Monday, January 24, 2011

USCL Game of the Year Judging Analysis

I performed some statistics on the judging in United States Chess League's 2010 Game of the Year contest.

There were five judges: Hess, Gustafsson, Johannesson, Melekhina, Young. I will refer to them by the first letter of their last name.

Several analyses were completed.

What are the games for which the judges agreed most and disagreed most?

This can be calculated by looking at the standard deviations of the scores on each game.

The most agreed upon games were:
  1. #20, Sammour-Hasbun vs. Kaplan (sd = 2.51)
  2. #2, Sammour-Hasbun vs. Kacheishvili (sd = 2.61)
  3. #4, Rosen-Guo (sd = 2.97)
The most disagreed upon games were:
  1. #13 Schroer vs. Kacheishvili (sd = 7.99)
  2. #19 Galofre vs. Milat (sd = 7.80)
  3. #12 Friedel vs. Akobian (sd = 7.36)
Which judges were most different?

I calculated which of the judges were "most different" than the combined wisdom of all the judges together. The judges that were the most different could be considered outliers.

There are several ways to do this. I will demonstrate two approaches.

FINDING THE OUTLIER JUDGES

First, I compared the score a judge gave to the average of all the judges, but tempering that by the amount of disagreement of all the judges. For instance Judge Y gave 2 points (19th place) to Schroer-Kacheishvili, while the average number of points was 9.2, and the standard deviation (the amount of disagreement) was 7.99. Therefore, For that game, Judge Y would receive the absolute value of (2 - 9.2)/7.99 or 0.80 "difference points". For each of the twenty games, add up the difference points. The more the difference points, the more different the judge was from the other judges.

The total number of difference points were...
Judge Y: 17.49
Judge J: 11.09
Judge M: 19.40
Judge G: 12.80
Judge H: 16.96

Therefore, Judge Y and Judge M were the most different from the other judges.
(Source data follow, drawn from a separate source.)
The same turns and mirrors carry the whole set onto itself and the rows of a family onto each other. Which other rows belong to the same family as each row named below? List them in the order they appear above.
These 40 rows form 5 families of 8 rows each.
Z_920: [-18 -17  -7   9 -17   4   2  15 -22   7]
Z_638: [  6  15 -16  -7  -4  17   1 -26 -11  15]
Z_460: [  3   9   7 -10  10 -14 -17   8 -25 -14]
Z_855: [ -6  15  17  -5   3  30  15   1 -17   2]
Z_145: [ -6 -21  -2  11  -6  12  25 -16  28   8]
Z_146: [-12 -21  23   5   0 -15   2  17  18 -20]
Z_889: [-12 -26  27  -1   1  -5   3  20  17 -14]
Z_584: [-11   1   5  -6   1 -16 -20   9 -25 -15]
Z_589: [-23 -18  25   5   0  -2  14  18  15 -17]
Z_445: [  2  -6   5   4  -7  15  23 -18  33  12]
Z_483: [ 11  10  15 -11  12  -2   0 -23  30 -13]
Z_676: [-10   8  24   9   8  31   8   1 -12  -3]
Z_891: [-13  11  24   4  11  29  15   6  -2  -5]
Z_449: [  6  -2  15  -5  18 -13   0 -19  29 -24]
Z_238: [  0 -24 -18  -7  -5 -28 -13 -11  12  -1]
Z_913: [ -2  13  25  -1  19  22  10   1 -14 -13]
Z_593: [  7 -17 -16  -5 -15 -27 -13 -13  12  -1]
Z_459: [-17 -26  16   3   3 -12   4  23   1 -18]
Z_696: [-13 -19 -11   4 -14   3  12  17 -21  10]
Z_769: [ -1  11  15 -12  19   1  -3 -24  26 -18]
Z_691: [ -4 -23   1   8 -13  16  19 -11  28  13]
Z_485: [  4 -14 -17 -10 -11 -30  -5 -10  20  -3]
Z_877: [-12 -25  26   3   4 -10   6  14  12 -23]
Z_62: [  5  20 -19   0  -5   7   0 -28 -10   7]
Z_382: [-3 11 23  7 11 27 20  2 -8 -4]
Z_431: [-15 -21 -13   4 -19   6   4  10  -9  21]
Z_568: [ 17  12 -12  -2   5  11   3 -32   3  12]
Z_946: [ -3 -20  -7   2 -10 -31 -12 -11  25  -5]
Z_182: [ 10  15 -20  -4   1   9   1 -23  -7  17]
Z_329: [ -7 -11 -13   5  -8  13   9  11 -24  18]
Z_91: [ -6 -17  -8  10 -23   0   5  15 -19  13]
Z_42: [ -2 -19   2   1 -14  19  24 -19  24   8]
Z_529: [ -6  13   5  -3  11 -17 -22  11 -16 -14]
Z_833: [ 14  13 -15  -7  -7   1 -12 -27  -7  13]
Z_251: [  3   5  -6  -9   9 -20 -23  -4 -20 -12]
Z_206: [ 11   8  16  -4  20  -4  -5 -26  25 -16]
Z_612: [  5  16  23  -7  13  -6  -2 -20  17 -24]
Z_674: [  1 -27 -20   3 -10 -21  -2 -10  17   6]
Z_60: [ -4 -18  10  10  -1  20  31  -5  24   6]
Z_10: [ -3  17   6  -9   8 -14 -16   3 -20 -20]

Same family as Z_459: Z_449, Z_913, Z_568, Z_329, Z_251, Z_674, Z_60
Same family as Z_877: Z_460, Z_145, Z_238, Z_696, Z_382, Z_182, Z_206
Same family as Z_676: Z_889, Z_769, Z_485, Z_62, Z_91, Z_42, Z_529

The same turns and mirrors carry the whole set onto itself and the rows of a family onto each other. Which other rows belong to the same family as each row named below? List them in the order they appear above.
These 32 rows form 4 families of 8 rows each.
Z_69: [-23 -27  -7 -14  -5   3 -12  -6   9  -4]
Z_391: [ 18  11  28  13   6 -22  -7 -27  17   7]
Z_836: [ 24   8  16  14  11 -30   0  -8  32  -2]
Z_651: [ 33   0   7  -2   7 -35  10   5  18  -3]
Z_907: [-23 -36  -3   0  -1   5   3   4  -7   7]
Z_106: [-21 -26  13 -13  16  -2  17   2   0  25]
Z_742: [ 21   7  30  30  11 -20  -6  -3   2   1]
Z_596: [ 17  13  28  12  10 -26  -4 -27  10   0]
Z_627: [-11 -35  -1  -1  22   0   3  14  -7  23]
Z_734: [ 27  14  20  13  11 -21  -8  -9  23  -2]
Z_292: [-10 -40  -9  -3   5  -2 -13   8 -12   2]
Z_543: [ 20   4  34  30   7 -19  -9  -2   9   7]
Z_852: [ 22   3  20  31  18 -20 -17 -15   7   4]
Z_315: [ 24  16  21  11  11 -25  -8  -7  22  -4]
Z_363: [-24 -26  -3  -3   3   5   4  11  -8  19]
Z_542: [ 25  10  13  14  14 -28   2  -9  28  -6]
Z_603: [ 14   4  25  27  16 -29 -20 -11  11   5]
Z_105: [-14 -40  -5  -5   3  -6 -17  11  -6   6]
Z_802: [-29 -14   6  -9  25   4  10   2   1  18]
Z_488: [ 35  -4   9  -1   2 -32   7   5  26   6]
Z_474: [-24 -24 -12  -7  -4  -8 -15  -9  -8   0]
Z_401: [-24 -25  -4  -4   4   5   6  10 -12  15]
Z_198: [-17 -33   0  -2  23  -6   4  16 -11  19]
Z_882: [ 19  12   9   0   2 -36   8 -17  25   5]
Z_517: [-23 -17   4  -6  24  12  11  -2   3  20]
Z_269: [-21 -26 -10 -14  -1   3  -7  -6   2 -10]
Z_94: [-27 -34  -1  -1  -1   1   2   6  -8   6]
Z_244: [ 25   2   3  13  -3 -38   7   9  22  -1]
Z_533: [-17 -25   8 -11  20   3  21  -2  -8  19]
Z_762: [ 26  10   5   2   2 -30  11 -20  22   4]
Z_963: [-18 -28 -14  -5  -7   0 -17 -12  -2   6]
Z_477: [ 32  -1   0  15  -4 -30   8   6  22   0]

Same family as Z_533: Z_651, Z_106, Z_852, Z_603, Z_488, Z_474, Z_963
Same family as Z_198: Z_391, Z_596, Z_627, Z_292, Z_105, Z_882, Z_762
Same family as Z_734: Z_836, Z_907, Z_315, Z_363, Z_542, Z_401, Z_94

The same turns and mirrors carry the whole set onto itself and the rows of a family onto each other. Which other rows belong to the same family as each row named below? List them in the order they appear above.
These 20 rows form 4 families of 5 rows each.
Z_931: [ -1  -9 -16  16   1 -19 -16  -2  21 -24  17 -13   0 -28  23  -6  19  -5
 -53   2 -27]
Z_104: [  1 -17  -5   1 -18 -42  -4  -4  27   9   8   1   7   1  36  10  17 -26
 -36 -11 -25]
Z_446: [-13  12  10  35  15  -2 -12  12  -3 -43   4 -18  -9 -19 -12  -9  12   2
 -14  10   8]
Z_58: [-10   0  -5  19 -11 -15  -7   1  11 -38  27 -10   4 -20  16 -11  31  -9
 -33  19 -21]
Z_719: [  0  11  26  11  27   1  -7   2  11  -4 -32 -10  -3 -23  -7   5  -4   0
   9 -18   8]
Z_260: [  1   5  24  -4  -4 -13   6  -5  14  27 -22   6   8  -2  16  22  -2 -20
   6 -20   2]
Z_93: [ -1  -7  15  10  -2 -40  -2   8  17  28 -21   3  -5  15  15  20  -5 -25
  -6 -26   0]
Z_870: [ -6   4  -3  36  27  -4 -20   9   6 -27  -6 -21 -14 -31  -4  -9   1   8
 -33  -3  -7]
Z_343: [  1   2  21   9 -14 -38   4  14  15  12  -6  14   0  20  15  17  12 -28
  13 -11   9]
Z_442: [ -2  -6   2   2 -29 -38   3   2  23  -5  20   9   9   4  31   5  32 -30
 -17   6 -19]
Z_770: [  6 -15   2  10 -24 -36   7  -7  12   1  18  -3  25  11  41   1  13 -27
 -16   7 -19]
Z_101: [ -1   2   4  -8 -26 -22   2 -15  19  14   1   3  25  -8  42  13  10 -28
 -26  -7 -15]
Z_39: [ -7  11  28  29  14 -16  -6  20   1 -11 -15  -3 -10   4 -11   9  -1  -9
  15 -10  25]
Z_350: [ -8  10   8  17  21   2 -18  -1  15 -38 -16 -23   9 -43   7 -14   7   7
 -21  -2  -4]
Z_112: [ -6   6  16  30  26 -16 -11  16   4   6 -29 -10 -17  -6  -9   7 -14  -4
  -3 -20  10]
Z_364: [ 10  -9  23  14  -6 -28  11   0   4  23  -7   4   8  21  18  13  -1 -25
  18  -6  -4]
Z_197: [  1 -12  -6  24  -5 -22 -10  -5  11 -39  20 -20  21 -18  31 -20  20  -8
 -28  18 -20]
Z_452: [  2  -4  10  36  28  -6 -13   6   3 -41  -3 -25   4 -21   1 -22   9   8
  -4  10  -5]
Z_226: [ -8   3  -4   4 -11 -13 -12 -12  22 -26   6 -15  25 -35  37 -11  18 -10
 -42   3 -18]
Z_664: [  8  -3  26  29  27 -10  -1   8  -2  -5 -18 -10  -5   1  -7  -2  -6  -4
  26  -5   5]

Same family as Z_260: Z_719, Z_101, Z_350, Z_226
Same family as Z_446: Z_58, Z_343, Z_442, Z_39
Same family as Z_197: Z_770, Z_364, Z_452, Z_664

The same turns and mirrors carry the whole set onto itself and the rows of a family onto each other. Which other rows belong to the same family as each row named below? List them in the order they appear above.
These 15 rows form 5 families of 3 rows each.
Z_923: [ 22  13 -49  25  11  -1  27  15]
Z_710: [ 11  13 -22 -24  39  -9  -4   2]
Z_325: [ 16  16 -13 -27  32 -12  12 -10]
Z_788: [ 20  25 -44  18   6  -7  32   3]
Z_436: [  7  21 -46  21   2  -2  16   7]
Z_523: [ 12   8 -30 -21  31 -20  15 -20]
Z_56: [ -8  -7 -20 -11  10  -9  27  42]
Z_498: [ 12   9 -52  16   6 -17  38   4]
Z_72: [  5  -4 -17 -14  13 -15  43  40]
Z_681: [  0  -5 -27  -9  20 -12  27  49]
Z_246: [  8 -15 -19 -15  26 -10  30  42]
Z_925: [ 15  24 -52  22  12  -4  13  13]
Z_956: [ 22  10 -23 -17  40  -6   2  -9]
Z_330: [  4  13 -17 -24  29  -6  -3  -6]
Z_410: [ -1 -15 -24 -21  20 -24  41  26]

Same family as Z_330: Z_436, Z_56
Same family as Z_925: Z_710, Z_681
Same family as Z_956: Z_923, Z_246

The same turns and mirrors carry the whole set onto itself and the rows of a family onto each other. Which other rows belong to the same family as each row named below? List them in the order they appear above.
These 32 rows form 4 families of 8 rows each.
Z_929: [ 17 -17  13 -14 -10  -5  26   6   8  20]
Z_656: [ -5 -16  15  12 -23  12  19   3  17  -2]
Z_318: [ -7  31   6 -27 -16  20  14  13  -1  -2]
Z_525: [-10 -12  21  14  -7  18 -15 -27  12   4]
Z_935: [-10  24   1 -21   3   3 -17 -26   1 -23]
Z_652: [-10  30   4 -29 -16   7  16  11  -7  -6]
Z_809: [ -7  -7  24  -6 -11  29 -13 -33   5   3]
Z_962: [-19  31   8  -9 -26   3  13  12  -1   0]
Z_52: [ 14 -25  15 -21 -13  -8  15   8  13   7]
Z_233: [ -5  -6  13   3  10   0 -15 -19   1  34]
Z_74: [ 10 -24  17 -14  -1  -8  21  14  16   3]
Z_601: [ 20 -19   7 -16  -2 -17  15   0   1  16]
Z_679: [ -9   7  -9 -41 -14   5   0  19  22   3]
Z_305: [ -6  30   4 -22   8   5  -9 -21 -13 -13]
Z_707: [ -6  33  -4 -16 -28   3  11  11   2  -6]
Z_954: [ -4   0  10  14 -11  18  33   1  10  -6]
Z_438: [  3  -8  15  11 -20  13  31   1   7   7]
Z_242: [  5  14 -16 -28 -23   0   2  15  22   5]
Z_695: [-12   8 -25 -13  20   1  -7 -10  26  -2]
Z_7: [-10  -9  23  -5  22  -1  -7 -22   8  25]
Z_153: [-12  -2  24 -10  17 -11  -5  -6   9  31]
Z_941: [-14  19 -14 -15  17  -2 -21 -18  22  -5]
Z_171: [ -7  21  -3 -19  12  16  -5 -27 -11 -16]
Z_123: [ -9  -3  14  11  19  -5 -11 -15   8  29]
Z_831: [  6  24 -21  -7  20   2 -17 -15  11   2]
Z_45: [-10  23 -19  -8  22   1 -13 -14  10   6]
Z_250: [ -3 -16  13  12 -23   1  21   6   8  -6]
Z_61: [  2  16  10 -15  -2   0 -13 -30  -7 -26]
Z_629: [ -8  -5  31  12  -7  10 -22 -22  10   5]
Z_916: [-10 -13  31   0   2  18  -7 -31   8   4]
Z_559: [  8  11 -16 -30 -17  12 -10   9  27  14]
Z_423: [  7   4  -9 -41 -16   6   2  15  19   0]

Same family as Z_935: Z_929, Z_707, Z_438, Z_242, Z_7, Z_941, Z_916
Same family as Z_695: Z_809, Z_962, Z_601, Z_954, Z_153, Z_61, Z_559
Same family as Z_123: Z_656, Z_525, Z_652, Z_52, Z_305, Z_45, Z_423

Then, we could discard the scores of these two judges, and rescore the contest.

See below for how the results would have changed.


COMPUTE THE MIDDLE SCORES FOR EACH GAME

Another way of rescoring the contest is to do it on a "per game" basis, as opposed to throwing judges as a whole. Instead, discard the high and low scores given to each game, and create a new total.

For example, Golfre-Milat received scores of 1, 1, 1, 5, and 19. If we were to use this method, we would throw out one of the 1s and the 19, and the game would received a revised score of 7.

. . .

The table below shows the original place for each game, as well as the place it would have come it if you used the "Three Judges Only" method, or the "No Hi-Lo" method. Ties were not broken for these alternate methods.

GAME Original Three Judges No Hi-Lo
Sammour-Hasbun vs Kaplan 20 19 19
Galofre vs Milat 19 20 20
Gurevich vs Barcenilla 18 18 18
Akobian vs Friedel 17 T13-14 17
Rosenthal vs Thompson 16 T15-17 15
Krasik vs Balasubramanian 15 T13-14 16
Hungaski vs Schroer 14 T15-17 13
Schroer vs Kacheishvili 13 T15-17 14
Friedel vs Akobian 12 T11-12 12
Shulman - Felecan 11 T11-12 11
Rensch - Abrahamyan 10 T4-5 T7-10
Shankland vs Becerra 9 8 T7-10
Stripunsky vs Erenburg 8 10 T7-10
Christiansen vs Kraai 7 T6-7 T7-10
Schroer vs Christiansen 6 T4-5 4
Kacheishvili vs Shankland 5 9 T5-6
Rosen vs Guo 4 T6-7 T5-6
Shulman vs Khachiyan 3 2 2
Sammour-Hasbun vs Kacheishvili 2 3 3
Akobian vs Shulman 1 1 1


Readers are invited to make their own conclusions.